By September 6, 2011 Weight Loss No Comments

Recovery refers to the time you allow your body to rest between workouts.

Why is it important?

If you don’t get enough rest, you won’t see any results – no matter what your goal. Fat loss and increases in strength, muscle mass or muscular endurance all occur outside the gym, while your body recovers and adapts. Lack of rest may lead to overtraining – signs of which include a feeling of general fatigue, aching, depression, and decreased performance. Incorporating rest days also helps maintain a better balance between home, work and the gym.

How much recovery do I need?

Recovery for bulking up 5-7 days

It takes up to 7 days for muscles to fully recover and add size. Training a muscle group prior to this is likely to do more harm than good. You have fully recovered 48 hours after any soreness has gone. So, for example, if you train your biceps on Monday, they’ll ache Tuesday and Wednesday (compensation), and you should rest Thursday and Friday to allow growth (super compensation). You can train other muscle groups while one group recovers, but should always leave at least five days between training the same muscle or muscle group.

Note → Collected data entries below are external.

Each row has a class, written after it.
[ 23   6 -42 -24  -9  13 -19  -5  23 -37  14   6   1  14 -41 -30 -44  22
  -2 -13  15  52  -3 -21  -3  51 -17 -22  -2 -52 -16   4 -56   0] | dofor
[-29 -17 -32 -54  13  30 -18 -24 -10  10  -6  14 -20   7   9  15  41 -22
  -7  21  25  50  21 -90  -8 -45   1 -23 -22 -41   1   3 -15  57] | Fad
[  8  15 -26  45 -26 -12  13   6  73  14   4  -6   9   9  36  10  50 -51
   6  34  -9 -22  47  12  35  11  -6  18 -22  25  -6   3  35  35] | zut
[-20  10  -7 -25  -6  40 -13  20 -65  -9  -1 -39 -11  -8  37  38 -21 -66
  36   6 -49   1  32  14  51  13  -2   5   6 -17   2  20  19   7] | Fad
[-28  14   2   7 -38  45 -27  37 -49  44 -39 -24  -1   4 -44 -10 -38  26
  25 -14 -47  37  -3 -22  33  36 -17   8   8 -22  -5  57   4  31] | beb
[-26 -29 -71 -51  18 -20   9 -25 -28 -26 -52 -32 -41  -6  50  25  14 -56
 -36  47   5  21  -8 -49 -40 -17  23  29  -3   2  -6 -40  29 -25] | Fad
[ -2  -6  22  -2  12 -34  -1  -1 -66 -15  37  21 -58 -50 -16  15 -13   8
 -42 -23  26  14 -79 -17  13   4   3 -28  39   5  18 -10 -67  -7] | turam
[-38   7 -46  25 -23 -36  14  -3  40  44 -19  -3 -25  -6 -85 -26  25  13
 -30   7 -29  13   9 -21 -15 -28  -1 -28  31  69 -10  23  14 -16] | Tizik
[ 54 -56  25 -82  55 -29 -37  29 -64  -1  53  50 -23 -38  91  39  40 -21
 -19  17  54   1 -64 -33  25 -31  44 -68 -31  21  15 -94 -40  31] | dofor
[ -7 -13  74   5  10  61 -40   2  -3 -11  53  -6 -20  18  32  36 -60  10
   5 -44 -19  15 -54  17  13   9  -4 -10   1 -23 -32 -12 -21   2] | dofor
[-45   6 -31 -38   5 -11  19 -10 -28  -2   9   7 -40  13   9  37  24 -38
  -3  -9 -22  14 -46 -53  15 -46   8  -6   6  36   7  -7  -8 -44] | Tizik
[-37   4 -42  30 -12 -25 -31 -33  24 -31 -16 -20   8  -7   6  -4  -9 -26
  12  16  -4   7   9  19  22  24  13 -18  17   9  -8  21  14 -25] | Fad
[  1 -23 -27 -46 -11  44 -20  12 -27  24  25 -14 -44   8 -54  12  18  -7
  -3  23  30  51 -14 -53   7 -22  -9 -22 -20 -28   5   5 -31  33] | Tizik
[ 13  16 -65   9  -6 -40  -4  33  37  48 -19  28  41 -16  32  11 100 -31
  -3  20  16  -9  32 -69  26  -9   9  17 -14  20  22  -2  28  53] | beb
[-25 -45 -77 -19  21 -62 -18 -17 -10 -40 -12  20 -32 -22 -17 -14  30 -15
 -32  -9  22  47 -20 -97   6 -21  19  -9   6 -16  12 -23  -4  -6] | vifo
[-19  37 -48  33   7 -40 -22 -13  67   1  36   1  -9  -4  25  13  69 -25
 -22   2 -10 -60  10 -17   4 -11 -17  -2  -6  -3  27 -26  28  22] | tem
[ 17   5  33  -1   2  57 -22  46 -50  20  36 -24 -33 -10  13   0 -39 -23
  14 -24 -30 -15  16  16  33  37 -19 -18   7 -22 -13   9 -18  20] | Fid
[-12 -18  20  34 -11 -43  12  21  17  20 -14   8 -24 -21 -33 -13   8  27
 -24 -29  21  16 -44 -32  11  11   3 -15  20  45  19  16  41   2] | vifo
[  1  -6 -39 -18  -4  29   8  41 -49  12  -7  -6 -17  -9 -21 -20  -2   2
   0  -4 -54   4   5 -19  31   2  -9  -2   4 -28   6   0 -46   4] | Fid
[-39  23  37  51 -21 -16  10 -12  24  34   7  31  21  -3 -74  -6  12  39
  -2 -37 -41  -4  21   9   0 -29   5 -37  31  71   5  55  -9 -11] | Tizik
[  2  20 -33  50 -32 -40  36  -3  26 -13 -18   3  51 -21  18  11  33 -31
  23  38  -1 -37  52  52   2   2   1  26 -23  71  17  28  45  -8] | posen
[ -4   5 -13 -40  -9  28 -25   6 -74 -31   0 -41 -28  -5  16  10 -56 -33
  23   2 -22  25  14   2  25  43  -6  -5   2 -54  16  13   1   6] | tem
[-50 -32 -22  13   1 -27 -10 -16  -1  -1 -33   3  -5 -21   9   1  16   2
 -14  30  17  25   3 -13  -3 -27  19  -9   4  29 -10   2   4  14] | posen
[ 10 -43  57  19  14  21 -42  13  -6 -11  16 -17 -24  14  -2  15 -55  16
  -7 -23  15  -3  -6  26 -19  47   0 -32 -10   5 -35 -14   1   2] | Tizik
[-18   5 -41  10 -11  30 -27 -40  58 -22  20  -1 -41  25 -66 -30 -49  65
 -18 -27  26  29  -9  -6 -44  34 -59 -34  -8 -31 -33   3 -48  22] | tem
[ 26  13 -69 -21   0 -33   6  20  20  22 -10  17  32 -16  18   3  83 -50
   0  41  12 -40  70 -21   8 -13   3 -10  -3  35  30 -20  -9  28] | tib
[ -2 -16 -76 -39  16  20 -38  10 -34  -4   3 -21 -41   8  -8  -2   2 -53
   2  25 -20  16  12 -49  30   8 -20 -14   2 -54  -1 -26 -24  28] | tib
[-28 -27 -41 -34   4  30  -8  43 -22  16 -25   2 -10  -3 -14  15   7  -6
  -2 -19 -23  56  15 -22  32  12 -21 -36   9   7 -13 -22  -9  38] | dofor
[ 23 -10 -10 -31   3  35 -41  25 -28  25   5  -8 -11   5  -2   2  15 -19
  13  17  18  -7  12 -29  18  12  -3 -27 -10 -11   0 -11 -25  31] | tib
[-12  -5  66  40  16  26 -37  -9  25 -25  38  -6 -50  19  18  27 -69  15
  14 -60 -33 -27 -37  38  18   4   6 -13 -12  18 -26  -2  -6  -6] | zut
[ -7   4 -37 -51   9  -1 -14  38 -66   8 -39 -18   4 -14 -19  14  25 -25
  15   7 -23 -18  20 -11  26  -2  16 -14  19   4  46  -8 -12  -5] | tib
[-42 -31 -39  33 -27 -51   1   2  12  -9 -58  -3  -8 -24 -16   7   1 -13
 -12 -21  -4  36  16  -5 -17  23  22 -33  10  96  12  19  50 -16] | dofor
[-10  -6  56   0  18  29 -23  -9  36 -20  23   8  26  11  22  25 -53  20
  22 -35  -9   3 -11  60  -5  -8  11 -32  -2   7  -5  -5  -2  -8] | dofor
[  5  17  -8 -43   0 -11 -30  11 -39  -6  -6   0  -3 -12 -22 -12  18 -13
  10   7  -6   8  40 -29  38   7  26 -32   8 -24   5   8 -40  17] | zut
[-26  -2 -22 -11   1  13 -21  43 -65  -7 -17 -16  -4 -17  11  20   2 -21
  26   0 -11   0  15   1  55  20   0  -7  -7  -1   4   6  -1  19] | posen
[ -7 -25 -24  -6 -31  20  -9  19 -10  -5 -18 -11  -3   0 -23  -3 -23  -4
  23 -14 -14  34  43 -26  21  14  -5 -24   1   3 -25  43 -19  23] | Fad
[-62 -51 -23  22 -27 -75 -18  32  46   2 -44 -10 -21 -36 -39  29  38  45
 -39 -44  28 -11 -20   0 -40 -16  30 -45  27 103  27  -7   3 -13] | dofor
[-30 -32 -11 -15  13 -40   0  19  34  -2 -48   9 -33  -3  30  24  21  -4
  -9 -30  33  10   9 -34   3  -5  29 -37  -5  61   7 -16  14  19] | zut
[-41 -28 -33  34  19 -27 -43  12 -15 -11 -20  -4 -27 -27  -7   5  12  20
 -26   3  31  25 -44 -14  40  31   9 -12  17   0   0 -19 -14  19] | posen
[  3 -28 -69  37 -36  -9 -58  31 107  11  20 -12   8 -14   3  14  73  14
 -23  27  40 -18  13 -34  -6 -20  40  11 -39   9  21 -15 -24  49] | dofor
[  5  32 -56  22 -11 -28  55  -9 114  16   0  19  17  27   9  -7  47 -35
  12   7 -44 -33  35   5  18 -48 -15   8 -11  68 -35  -6  31 -12] | zut
[-14  19  -3 -29  48 -26  12  16  14  40 -33  50   3 -18   9  12  53   9
   7 -23  16  25 -19 -21  67 -35  46 -51  20  71  38 -17   6  21] | zut
[-31 -17 -29  34 -10 -25  -3  16  70  59 -29  13  -3 -13 -71 -37  63  50
 -19 -25  26   0 -21 -23 -10 -33   5 -60  20  81  -3   9   8  -5] | Fid
[-14  19 -64  25 -17   8  25  22  49  27 -20  -7  18  -5   4   5  60 -53
  -5  20 -31 -28  64 -17   1 -23 -12  18 -14  24 -16  -3  37  25] | turam
[-21 -16 -27  -9 -16  43 -41  20  -7  -2   7 -44 -17   7 -11  -6  -3 -18
  24  -1 -17 -10   5 -12  13 -12   9  -9 -14 -38  -3  14 -14  -9] | Fid
[  2  -8 -13 -56  17  12 -17  22 -48   2   8   1 -10 -20 -11  -4   7 -20
  20   9  19  21  -1 -14  40  -6  -4 -34  -7 -13  17 -14  12  12] | vifo
[-47 -19 -95  -2 -16  -4   4  -3   7   5 -19 -20 -55  -8 -30 -32   9  -9
 -35  24 -16  39 -18 -39   4   1 -23  -5  21 -22  -7  -6 -42  -4] | Fid
[-12  -1 -42 -40   6  36  -9 -22 -60  -4   8  -8  -6   1 -48   7   1 -36
   9  41 -22  39  35  15   3 -12 -20 -20  -8 -14  -2  -5 -11   0] | Tizik
[-33   3  56  10  13 -10 -16  -5  18 -28  10 -40 -11  -6  -6   7 -59   9
  -3 -31 -25 -44 -12  65 -24  -8   3   6  38   1 -12  -6  36 -55] | vifo
[-44  -7 -53 -13  39 -27 -17  -7  13  44 -59  27   7  -2 -30   2  59   2
 -14 -31  27  63 -30 -81   9 -16  -7 -28  28  21  -3 -14  52  18] | beb
[ -29  -15   21  -22   11   51  -19   -5   57    8   73    8  -57   17
   52   69    3    9  -14  -16  -17  -55  -49   11  -52 -102   -6   -4
  -60   41   -7  -51  -17   17] | dofor
[-30  10 -52 -16   5 -40 -17  15 -10 -17 -30  -3  -4 -30  26  18  11   3
   3 -20  -6   4 -14 -31  37 -10  59  -2  21  25  60   5 -12 -14] | tem
[-30  28 -29 -13   7  20 -33   2 -92   8 -16  -5  11 -10  -7  13  -9 -48
  23 -19 -68  30  26 -23  44  22 -20   7  28 -18 -21  18  17   2] | beb
[  7  34   0  36  -9 -28  -4   9  69  17   2  22  27   3  -7   3  71   6
   2  -4   0 -56  47   2  12  -8  12 -14 -23  44  14   5  11  29] | zut
[ -4   3  16 -21  -7  34  -9  49 -75   6  12  -3 -17 -23   6  11 -21  -3
  23 -43 -13   6 -13  -6  51  18  12 -21  23   8  17  24 -59  -9] | Fid
[-44   2 -56 -14 -27 -80   2 -12  90  -5 -38  -1  -8  23 -34 -44  15  24
 -11  -3   9 -12 -25 -72 -18 -25  19 -31  35  -5  15  26 -38 -38] | tib
[  0   4  -4 -72  13  33 -10  13 -78 -14  -5 -21 -35  11  25  25 -25 -30
   2  17 -19 -23   4 -12 -15  12 -15   4  -7 -45  22 -22 -38   2] | tib
[-22 -15 -34 -32   4  10  -6  16 -31 -10 -29 -18 -11   7  -7  23  17 -46
  24 -13 -29  19  28  -7  44  -6   0 -15   4  17 -21 -12  13  -3] | zut
[-27 -47  -2  14  15 -51 -21  25 -11   4   0   4 -24 -35  -1   5  48  10
 -39 -24  39  -8 -42 -11  13  14  -1 -50  42  20   8 -34 -33  -4] | Fid
[  -8  -18  -11  -10    3   21    7    2   49  -29   50   22   -9   27
   77   58   29   -1   21   10   11  -87  -13   11  -33  -78  -20   17
 -101   27   -9  -39  -18   19] | posen
[-32  -7 -32 -15 -12 -77   9  12  19 -28 -37 -31 -19 -21   4  -6   5 -29
 -15   7   1 -40  -5 -13 -28 -18  33 -18  10   5  23  -1  23 -40] | turam
[-15   0 -96  23   2 -19 -22 -10  61  -6  17   1 -12   7  39  11  78 -56
 -21  38 -10 -21  24 -62  21 -12 -13  11 -30 -27  -9 -27  14  40] | Fad
[-35 -21 -46 -46  23 -48 -11  -9  22 -18 -21  24   1  19   9  14  51  -5
   8 -23  41   8 -69 -70  26 -33  19 -44  22   1  29 -25 -38 -35] | tib
[-54   3 -68 -14  35 -17  -3 -14 -26  20 -61  21   6 -34 -21  14  47 -35
 -15 -28 -34  54  61 -67  16 -46  39 -18  53  63  -3  12  24   7] | Fad
[ 70  14 -23 -37  -8  30  -8   8  -6  20  -9   4   2  -3 -37 -30 -19  26
   5  36  55  12   9  -7 -22  31   9 -11 -14  13  17   8 -52  12] | tib
[-26   8  35 -35   5  34 -11   4  -1   8 -17 -11   2  11  21   7 -40  11
  27 -29 -10  19  21  -6   3  -8  10 -29   7 -12   7  23  14  20] | tem
[-36  21 -46  18  -1 -14  18   0  26   8  -9   9  17 -12   0   3  43 -34
   3   6 -16 -13  26  18  29  -2 -30  -3  10  49   0 -11  47  -8] | vifo
[-39 -14 -74  10  24 -25 -42 -16  19  19 -28   4 -31 -14  -9   0  37 -25
 -28  -3 -22   8  11 -75   1 -45  41  -5  30  35   6 -15  -4   5] | tib
[-30 -14  29  -3 -12  -2  37  -3  32  -1  34   1 -23  19 -30  15  10  15
 -17 -17 -21 -66 -42  44 -48 -46 -79 -40 -10  13 -49 -35 -13 -19] | turam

King tip Should you experience the negative effects of overtraining, take a week or two off. Your body will repair itself and bounce back strong. Make sure you change your program before resuming.

Recovery for building strength and power 2-3 days between the same exercise movements

Strength and power gains are dependent on the efficiency of the neural pathways which control the relevant movement pattern. The law of specificity requires the repetition of the desired movement pattern in order for it to develop. For example, if you want to be able to bench press more weight, you must practice the exercise over and over again to reinforce the neural pathways responsible for maximal muscle contractions. Two to three days is sufficient rest and will allow your nervous system to fully recover.

King tip When recovering, partial variations of exercise movements can be performed. For example, perform a snatch from thigh level rather than the floor.

Recovery for muscular endurance One day or ‘active recovery’

Endurance exercise depletes phosphocreatine and glycogen stores in the muscles. It takes 24-48 hours for these to fully restore. If after 24 hours you feel muscular soreness, have a rest day or do some active recovery (low to medium intensity cardiovascular exercise at 50-70% maximum effort). Ensure that through a seven day cycle you have a minimum of 48 hours off from any form of training.

Recovery for reducing body fat Two days between resistance sessions; one day or active recovery after HIIT

Ensure you take 48 hours off between resistance training sessions. This time can be filled alternatively with high intensity interval training (HIIT) or low intensity longer duration cardiovascular exercise in order to maximise fat burning. HIIT should be followed by a rest day or active recovery. Do no training at all for a minimum of 48 hours a week.